De schendingen van joodse graven en aanslagen op synagogen in West-Europa zijn door de Israëlische autoriteiten en media met beide handen aangegrepen om een groeiend antisemitisme aan de kaak te stellen. Die aanslagen worden dan dikwijls in één adem genoemd met al wie kritiek heeft op Israël. Al meer dan vijftig jaar verdedigt de Israëlische propaganda zich – succesrijk – met de stelling dat kritiek op Israël en antisemitisme hetzelfde zijn. Maar zijn de talrijke joden die de voorbije weken zware kritiek hadden op de Israëlische moordmachine dan ook antisemieten?
« In Frankrijk is er een gevaarlijke golf van antisemitisme », zei Ariel Sharon half februari tegenover een groep Amerikaanse joden, eraan toevoegend dat Israël zich klaarmaakte om die ‘vervolgde joden’, die midden zes miljoen moslims leven, op te vangen. Sharons vice-minister van buitenlandse zaken, rabbijn Michael Melchior, had kort daarvoor ook al gelijkaardige uitspraken gedaan, waarop de Israëlische regering speciale kredieten uittrok om de inwijking van Franse joden aan te moedigen. Er is plaats genoeg in Israël, we zullen plaats maken door de Palestijnen te verdrijven, zegt uiterst-rechts luidop.
De regering Sharon giet dagelijks olie op het vuur. Zij en haar medestanders buiten Israël blazen het bestaande antisemitisme op tot een enorm gevaar voor het voortbestaan van de joodse gemeenschappen buiten Israël. De linkse kritieken op Israël worden afgedaan als ‘judofobie van uiterst-links’, op dezelfde voet te plaatsen als het klassieke antisemitisme van rechts. De aanhang van Sharons Groot-Israël gedachte mobiliseert in diverse landen. Duizenden betogers in Rome, 100.000 in Parijs in betogingen waarin Sharon als een held wordt vereerd en elke kritiek op Israël wordt afgedaan als een uiting van antisemitisme en judofobie.

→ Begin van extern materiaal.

Each row comes from the steps of one path. Every step used is in the known rows, and no mark comes twice. Write the path behind each row, first mark first.
Known rows
T -> X -> W -> U -> Z: [  6  58  -2  37 -34 -36  39 -19 -10  53  49 -16  -2   5 -28 -53  22   4
   7 -11 -39 -16  12 -56 -35   8   1 -14 -26 -11 -21 -20 -28  -4 -38  57
  37 -51  -7 -33  37 -31  23  -5  -1  27 -35 -48 -17  37   2  -5  32 -10
  56  16  83   5 -40  -9 -21  34  38]
W -> U: [  9  38  -2  33  16   1   4 -10  -1  10  -3  -9   4  10   4 -35 -13   7
 -11  -8  16 -31   4 -19 -22   9  -6   2   3  -4 -23   2   2  -2 -19  26
  -7  -3  14 -13  42 -25 -15   8 -23  -9 -17  14 -11 -21  -4  -7  12   1
  59   7  27   8  -4  -5  -6   8  39]
U -> Z -> P -> T -> L: [-16 -18 -17  15 -27 -23 -10  39 -45 -27   1  12 -26 -17  -6   0 -67  27
  31   2   2  22 -20   8   1 -22  53  -8  65  -5 -22 -14 -32 -16   5 -13
  18  25 -19  15  14  42 -52   8  25  34 -21   4  13 -16   7  28 -53  13
  48 -15  29 -10 -52 -21  21  58 -62]
F -> T -> X -> W: [ -4  54  22  -4 -18 -15  63  29   5  39  20 -31   5  12 -18 -35   4  14
  10 -15 -40  -5   2   1   5 -22   4 -10  -7 -26  25   7 -53  15 -19  30
  31   3 -41   2  19  -6  25   7  12   9 -21 -54  -4  50  15 -15  51  16
 -16   2  81  54 -26 -24  -5  -5  17]
W -> U -> Z -> P: [ -2   6 -10  49 -26 -23 -16  26 -31  -8  -1   0 -20  -7   7 -24 -52  10
   4  -8  26 -13 -11 -23 -29  16  19  -6  10 -13 -43  -2   2 -15 -25  22
  -8 -15   1  -5  46  12 -42   1  -4  18 -23  34  -6 -22  -1  13 -28  -1
  96 -19  27  -6 -46 -11   5  33   0]
X -> T: [ -8   0  -4  39  14 -13   3  -2 -12 -33   8 -22  -6  12   7   0  16  -2
  14  23  -6   6  15 -15  -6 -18  -4  14  -8   3   8  34 -55 -19 -21 -17
  10 -15 -15  13 -11  16   8  20   0  -7 -29 -25  23  -2   0  -7   9  13
  -5 -14 -37  -5  23   8  37  16 -20]
W -> U -> Z -> A -> T: [ 11  10 -12  14   2 -19  23   6 -36 -29 -11  -4   5   4  -3 -33 -51  18
  -2 -36  -1 -27 -12  -2 -25  23   5 -22  15 -11 -33   1 -17 -23 -11  39
  -3 -23  13  25  -2   0 -55 -12 -21  19 -49   0   2  -5 -13   6 -21  -6
  64  -3  42 -15 -61 -33  -6  36 -10]
A -> Z -> P -> T -> X -> W: [ -2  16  28  36  -1  11  13  91   9  24  -1  20 -40 -40 -39 -35  -9   3
   1  -2  -3  31  -7 -13 -16 -26  24  -8  11 -38  -7   7 -25 -36 -20   5
  28 -15 -19  26 -32  18  -4   9  24  33 -21 -22 -10 -11  -5  12  37 -28
  76   7  40  29 -72 -85 -43  21 -24]
A -> Z -> P -> T -> F: [-12   9  22  30  11  12 -16  95   2  -2 -48  35 -38 -29 -24  -5  -2  13
 -16   8  25  49  -1  15  -4 -40  26  -1  31 -22 -17  46 -27 -27   7 -24
  19  14  -1  30 -45  46 -27  13   5  18 -10  23  -3 -49  -5  10  14   1
  63 -23   0  29 -53 -62 -12  15 -42]
Y -> T -> F: [-15  39   2  27   3  -5  12  -2  22  27 -57   3   8  22 -12  13  58  35
 -23  14   9  59  40  -6 -18 -18  19   9  26 -18  -4  34 -44  37   9 -17
  23 -14   1   5   8  55 -17 -22 -13 -24 -11   4   3  -5  26 -19  14  29
  -6 -44 -31  27   6  17  47   5 -18]
W -> U -> Z -> A -> T -> L: [  8  20 -10  18   8 -19  24 -16 -49 -34  -2  -8   0  11  -4 -19 -47  39
   4 -36  -5 -10 -13  -3 -10  24  12 -15  30  -4 -27   2 -15 -18 -12  38
   4 -12  29  31  17   1 -56 -14 -23  23 -58   4   7 -18 -17  18 -34   1
  57  -2  45 -15 -59 -37  11  39  -6]
A -> Z -> U: [ 14  -9  15  22  36  11  -4  25  33  31 -56  21  -3 -27  -4 -27  79  19
 -29  12   7  -7   9 -18  -3   6 -18   7 -38  -3   5  18  54 -38  -5   3
  11 -43   6  43 -53  -5  11  -7  -7  20 -33  32  15  -1 -44  15  29 -58
  31  -2   3  -1 -21 -33 -49  -2  21]
W -> U -> Z -> P -> T -> L: [ -6  24 -19  52  -3 -19  -6  25 -38 -14   4  -1 -19  -2   4 -30 -65  29
  18  -7  20 -10 -16 -13 -19  -9  39  -2  54 -10 -39  -2 -32 -10 -13  16
  12  20   4   2  66   9 -62  14  -4  18 -34  15  -2 -32   2  19 -32  12
  90  -8  46   7 -50 -21  20  48  -5]
T -> X -> W -> U: [  5  63  12  36 -15 -19  43 -20   8  58  39 -20   0   7 -28 -55  35   4
   4  -7 -39 -24  12 -54 -29  -2  -7  -8 -31 -23 -13 -11 -29  10 -39  50
  32 -38   0 -40  44 -39  39   8  -6  13 -29 -56 -25  29  11 -11  49  -3
  48  26  85  19 -26 -19 -21  12  50]
X -> W -> U -> Z -> A: [ 18  45  -4  24 -19  -7  13   0 -19  14  40  -8   4   4 -17 -55 -35  27
 -13 -20 -11 -20 -19 -45 -38  15  17   6 -13  -1 -17 -11  12 -23 -16  30
  20 -54   6  10  32 -19   1 -15 -20  22 -49  -8   7  18 -20   6   0 -23
  86   9  72 -18 -64 -39 -31  14  43]
X -> W -> U -> Z -> A -> T: [ 15  40  -8  15 -15   2  27   3  -9  -1  37 -11   3   2 -23 -70 -39  34
   0 -21 -21 -19 -17 -18 -38  18  18  -3  -1  -9 -16 -17  -9 -23 -18  32
  17 -42   9  16  27 -15 -18 -16 -23  27 -79 -22   0  19 -15   2  12 -20
  81  13  76 -11 -67 -51 -26  35  28]
P -> T -> F: [-31  43  -4  16  20   0   4  25  20 -14 -32  24   2  15 -21 -17   2  15
   3   3  -4  10  19  27  11 -56  29   1  51   6  -2  36 -61  29  33 -12
  25  47  -7  -7  14  23 -28  20 -14 -15 -14 -12  -5 -30  22  -3  17  52
   9  -7   6  36   2 -16  39   8 -42]
Y -> T: [  4  12  -7  13   4   1  22   7  29  30 -30 -11  13   7  -9  -1  18  16
  -9   2   6  30  23 -10 -19  -4  12   8  29 -36  11  -3 -30  12  -4  -7
  14 -24  -5  21   6  32 -24 -18   0  -8 -13 -16   0  14  14  -9  19  -6
  -7 -19 -10  24  -2   5  20  13  -1]
Y -> T -> P: [  1  -1  -4  39   4  10   2  24  23  25 -28 -10  -3   6   0   3  21  48
  -4   0  37  19  39   5  -3 -11  24  30  44 -41  19  16 -20  11   5 -25
   1 -14   7   8  22  51 -28   0 -12 -16   1  -2  -2   4  16 -14  -7   6
  -9 -38 -52  15 -33  36  19  10 -20]
X -> W -> U -> Z: [ 10  48 -15  36 -21  -5  -3  -4  -1  31  43 -11   5   8 -11 -65 -20  24
  -2  -8  -2 -18  -4 -44 -40   3  22  12 -16   1 -20 -19  18  -9 -23  29
  23 -37   0 -13  61 -26  -1  -8 -16  17 -51 -10  -1  26 -15   3   7 -22
  87   9  72 -10 -39 -20 -25  28  54]

Which path is each row?
[  7   7  -6 -15 -28 -23  45  14 -44 -22  20  -6  -4 -10 -25 -24 -39  18
   9 -32 -49  10 -11   3 -13  20   5 -26   6 -13 -10 -11 -37 -32  -7  32
  21 -45 -10  39 -43  19 -20 -34   2  47 -54 -44  10  34  -6  16 -13 -10
  23  -4  56 -22 -82 -54 -18  43 -49]
U -> Z -> A -> T -> X -> W
[ 17  43  25  -8  10 -10  68   6 -14 -10  17  -2  -3  -3 -30 -39 -25  12
   8 -50 -47  -1 -13   8 -16  18 -15 -25  11 -38 -19  -7 -58 -11 -11  41
  10 -36  10  19 -26  -7  -8 -17 -18  25 -47 -45 -19   2   4   2  26   4
  25  22  67  18 -64 -80 -21  13 -15]
Z -> A -> T -> X -> W -> U
[  6  38  23  50   3  11  13  89  10  32  10  12 -42 -28 -36 -52 -17   1
  -8  -2   4  18 -10 -22 -29 -30  16  -9  14 -45 -20  15 -29 -35 -32  14
  21 -19 -10  15  -9   5  -9  18  16  26 -32 -23 -19 -18  -5  11  40 -24
 101  11  55  43 -74 -80 -43  31   3]
A -> Z -> P -> T -> X -> W -> U
[  5  52  -4  51 -38 -23  41  17   8  63   8 -21  -7   0 -26 -34  28  28
   2  -3 -21  32  17 -47 -55   2  22   0   9 -57 -24 -14 -55   9 -34  26
  34 -66 -28  -6  42  29 -11 -20  12  21 -32 -42 -19  37  25  -9  32  -7
  56 -12  46  29 -53 -22  -1  38   5]
Y -> T -> X -> W -> U -> Z -> P
[-10 -21  -6  57   4  -6 -19  14  -8 -35  11 -23 -18  19  16   2  17  30
  18  20  22   2  22  -4   5 -32  11  34   7  -7  20  55 -45 -21 -10 -35
  -3  -4  13   9   8  36   7  47 -15 -11 -15  -5   9 -11  -5 -11 -17  24
  -9 -36 -71  -8  -8  42  46   8 -42]
X -> T -> P
[-13  13 -10  28 -51 -20  10  59 -26   7  27   8 -25 -27 -23 -30 -59   7
  29   2 -24  18 -17 -12 -22 -16  49 -13  26 -16 -17 -20 -48 -20  -9  13
  29 -11 -36  -2  17  31 -23   4  29  42 -23 -29  -4  11  13  21 -15   7
  68  -7  56   3 -65 -39   1  48 -56]
U -> Z -> P -> T -> X -> W
[  0  66  -8  23  -4 -21  54  21  -5  23  31   5   7  -6 -38 -60 -47   0
  15 -31 -44 -34  -1 -20 -18 -28  18 -19  36 -21  -3 -24 -66 -12  -5  42
  34 -23 -26  -3  17 -12 -18  12  -3  25 -43 -83  -8  19   9  11  25  12
  54  33  87  21 -62 -64 -13  30  -2]
P -> T -> X -> W -> U -> Z -> A
[-11  19  16  28 -17 -10  21  63  -5  -1   1  19 -36 -27 -19 -12 -33 -12
  33  -3 -19  10 -18   8  -3 -38  28 -15  47 -35 -17  -7 -77   7   0   1
   9  21 -38 -16   7  28 -20  22  25  15  11 -30 -27 -25  38  16  18  29
  41  -1  34  43 -33 -43  10  23 -65]
Z -> P -> T -> X
[-11  40  17  -7 -13 -19  59  26  -5  23  -8 -32   5  14  -4  -6  -5   7
  10 -16 -31  -8  16   9  14 -24  -7 -17  10 -27  21  14 -61  14 -11  27
  16  18 -39   7  -3   5  -5  10  17   0  -6 -40  -3  36  20 -10  34  15
 -37  -6  64  55 -18  -6   5  -7  -1]
F -> T -> X
[ -4  49  16  45 -16  -9  25  59   6  23  28  12 -37 -25 -30 -51 -40   0
  31  -3 -18  -1 -23 -10 -24 -42  31  -6  42 -43 -27 -14 -73   4 -11   9
  15   9 -30 -32  47   6  -7  29  13  15 -16 -39 -39 -22  37  11  28  22
  82   3  71  47 -46 -58  -6  28 -22]
Z -> P -> T -> X -> W -> U
[ -5   6  15   6  -6   8   5  51  -4  -1 -15 -25  -7  19  18   0 -30  40
   8 -10  30 -21   8  41  29 -31  23  22  37 -23  37  37 -21   8  13 -18
  -4  50 -10  15  20  30 -26  31 -12 -12  -1   9  11   3   2 -12  -9  17
 -29 -34   0  38 -37  22  13 -19 -24]
F -> T -> P
[  4  44  -9  20 -13 -13  54   0   3  12  27 -21  -5  15 -29 -80  13  23
  31 -17 -52  -3   8   9 -29   8   2 -28   5 -28 -24 -15 -51   8 -26  54
  30 -21   0  -9  27 -23 -14  -7  -5  21 -74 -68 -27  41   5  -5  44  -4
  35   7  70  13 -34 -37  -9  60 -22]
A -> T -> X -> W -> U -> Z
[  3  31   1  29 -24 -13  42  24  -4  10  27 -17 -22   2 -30 -71 -14  23
  36 -14 -46   8  -9   9 -31   5  12 -29  16 -39 -34 -19 -56   3 -27  42
  22 -14  -8 -16  30  -7 -13  -9   4  30 -68 -50 -34  25  10   5  31   5
  55  -8  76  22 -48 -46  -6  64 -40]
A -> T -> X -> W -> U -> Z -> P
[ 11 -25  18 -17  19   6  19  31 -23 -54 -16   7 -11  -6 -10   1 -41  34
  16 -44  -2   0 -13  57  15   3   0  -2  42 -22   7  20 -33 -12  21  -7
 -20   1  31  42 -50  35 -34  -7 -21  12 -21  -7   2 -22  -1   4 -24  10
 -11 -14 -10  -5 -71 -41  -6  -4 -69]
Z -> A -> T -> P
[ -7   6  10  27  -6   4  -7  68   3 -18  -2  16 -33 -29  -9  -8 -64  -2
  28   5   5  10 -33  28  -3 -35  39  -5  56 -26 -14  -6 -51   3   9 -23
  -2  34 -34  -6  11  34 -35  27  21  12   3  -6 -15 -35  29  19  -2  23
  50  -9  23  38 -26 -48   9  24 -61]
Z -> P -> T
[ -6  41 -13  56 -24 -24  12  37 -30  10  -4  -2 -18  -8  -3 -39 -52   2
  20 -13  -1 -22  -3 -22 -33  -6  28 -18  29 -18 -38  -5 -42 -12 -20  34
   8  -6 -19 -19  36   1 -48  14   4  23 -25 -11 -19 -15  12  13  -9  20
  98   1  57  11 -47 -17   3  46 -15]
W -> U -> Z -> P -> T -> X
[ 10  54   7  26 -34 -32  46 -13 -26  43  43 -15   0  -1 -28 -40   2   4
  -3 -29 -46 -19   2 -49 -38  14  -1 -18 -26 -19 -21 -20 -30 -13 -34  56
  28 -71  -8  -9  18 -17  16 -13  -9  34 -33 -56 -12  30  -2  -4  19  -4
  56  24  85   4 -67 -37 -35  11  29]
T -> X -> W -> U -> Z -> A
[  0  64  21   4 -28 -29  69  30 -30  28  13 -33   6   9 -17 -33 -35  20
   2 -34 -41 -16   1 -20 -11 -10   7 -12  -1 -28  13   7 -48  -6 -26  48
  31 -26 -32  21  10  -2  -7  -2   1  26 -35 -48   6  44   4  -5  25   6
  20  -2 103  42 -70 -42 -15  10  20]
F -> T -> X -> W -> U -> Z -> A
[-14  34 -11  57 -14 -21 -12  35 -26  -8 -22  12 -19   5  -2 -33 -48  23
   3  -6  24  -3  -2 -13 -27 -18  42  -2  33   3 -46  21 -28  -2  -2  14
   9  14  -6 -15  43  21 -50   8 -16   8 -22  34  -9 -39   9   9 -18  29
 100 -22  32  11 -42 -11  22  39 -27]
W -> U -> Z -> P -> T -> F
[  6  48 -10  44 -25   1  -2  28   0  23  41  -1 -11  -3 -21 -71 -55  24
  11  -7  -2 -16 -20 -31 -39 -17  42  12  19  -9 -23 -21  -9 -13 -14  13
  25 -16 -14 -17  63 -11 -15   8 -12  23 -49 -17 -14   3   1  11  12  -8
 113  -1  76  11 -56 -46 -16  37  16]
X -> W -> U -> Z -> P -> T
[ -4  57  18  24 -39 -28  48  49 -22  34  13 -34 -13   6 -17 -44 -29  22
  14 -14 -25  -7  -1 -15 -14 -15  21 -13   1 -37   0   0 -52   2 -28  36
  26   1 -38   0  45   3  -9   8  17  22 -29 -36  -8  38  14  -4  26   9
  44 -12 102  45 -64 -27 -11  19   6]
F -> T -> X -> W -> U -> Z -> P
[ 12  57   0  30  -2   9   5 -11  21  39  48 -15   5  12 -16 -65   5  24
  -8  -2  -3 -25 -11 -41 -37  -2  11  11 -17  -7 -15 -17  12   5 -22  17
  18 -24   8 -24  61 -39  25   3 -20   2 -46 -12 -14  10  -8  -7  33 -17
  75  15  67  10 -22 -31 -27   9  66]
X -> W -> U
[ -4  71 -19  36  -8 -17  43  20   6  34  28  -3   6   3 -36 -73 -27   6
  22 -15 -33 -30   1 -22 -25 -40  21 -10  40 -24  -2 -23 -60   1 -10  35
  39  -7 -32 -23  41 -18 -15  20   1  17 -42 -74 -17  26  11   9  41  15
  60  27  88  26 -37 -36 -14  44   5]
P -> T -> X -> W -> U -> Z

In Israël bevecht de beweging ‘Vrede nu’ die stellingen met de moed der wanhoop. « Ik wil die kanker uit het lichaam van Israël rukken, want de bezetting is een kanker », zeggen vredesmilitanten over de bezetting van de Palestijnse gebieden. Alleen al voor dergelijke voorzichtige uitspraken worden ze door regeringskringen uitgescholden als verraders. De beweging Yesh Gvoul, voor steun aan de gewetensbezwaarden die niet in de bezette gebieden willen dienen, gaat een stapje verder. Op ‘Onafhankelijkheidsdag’ organiseerde zij met enkele honderden mensen een alternatieve herdenking om zich te distantiëren van de officiële. « Het enige wat we nu moeten doen is roepen en blijven roepen, anders worden we medeplichtig », zegt Yesh Gvoul. De beweging stelt zich niet louter moreel op maar veroordeelt uitdrukkelijk de bezetting. Sommigen gaan een belangrijke stap verder en noemden de strijd van de Palestijnen «rechtvaardig ».
De historicus Tom Segev waarschuwt dat de bezettingspolitiek dagelijks kandidaten voor zelfmoordacties voortbrengt. « Drie maanden geleden kondigde de Israëlische minister van Binnenlandse Zaken Ouzi Landau aan de Palestijnen te zullen bestrijden tot wanneer ze geen greintje hoop meer hebben. Deze koelbloedig onderhouden wanhoop vormt de voedingsbodem voor extreem geweld », schrijven een twintigtal Franse joodse intellectuelen die duidelijk stellen dat het Sharons moordmachine is die Palestijnse kamikazes voortbrengt. "Wij eisen de onmiddellijke toepassing van de Uno-resoluties, de onvoorwaardelijke terugtrekking van Israël uit de bezette gebieden, de ontmanteling van de kolonies en de onmiddellijke erkenning door de Europese Unie van een soevereine Palestijnse lekenstaat"", besluit die groep die de oorlogsmisdaden van Sharon aanklaagt.
De joodse stemmen tegen Sharons oorlogspolitiek zijn nog niet massaal. Niet iedereen gaat even ver als de auteur Georges-Arthur Goldschmidt die het heeft over de vroegere slachtoffers van het nazisme die beulen zijn geworden. Er zijn veel critici van de Israëlische regeringspolitiek voor minder als antisemiet bestempeld. Maar dergelijke stemmen zijn de beste remedie tegen het gevaar dat de Israëlische politiek het antisemitisme massaal aanwakkert – zoals Sharon het nochtans zou willen.